The U.S. Army Band “Pershing’s Own” has similar royalty-free play-along products for The Army Blues and The Army Strolling Strings, as well as links to all of their extensive recording library. Find it at usarmyband.com.

The U.S. Marine Band has some educational clinics and a wide variety of recordings online at marineband.marines.mil/educational.

There’s also an online resource that’s been shared with SBO readers previously. It’s called “Sound Like This!” and has links to wind and string player performances. It’s on my website at ThomasPalmatier.com. If you encounter dead links, please let me know so I can fix them.

While this has focused on how you can remotely enhance the musical skills of your students, how about using this time to improve your skills? Haven’t had enough time to review new literature, listen to recordings, read back issues of SBO Magazine, study scores, or read books? (Check out Colonel’s Book Club in previous SBO issues).

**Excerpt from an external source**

Below are the code and all the weights of a small trained network. Each question names an input and a class and asks about switching units off, where a switched-off unit gives its printed mean instead of its output.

Now’s the time! Feel free to visit my website and the many other great resources provided by SBO, NAfME, NBA, ABA, ASTA, ASBDA, Conductor’s Guild….. you get the idea. This unplanned “sabbatical,” used properly, can result in students refocused on improving individual performance led by a teacher who is energized and full of new ideas.

Colonel (Retired) Thomas H. Palmatier is the former leader and commander of The U.S. Army Band “Pershing’s Own” and commander and conductor of The United States Army Field Band. He holds degrees in music education from the Crane School of Music (State University of New York at Potsdam) and Truman State University as well as a Master of Strategic Studies degree from the U.S. Army War College.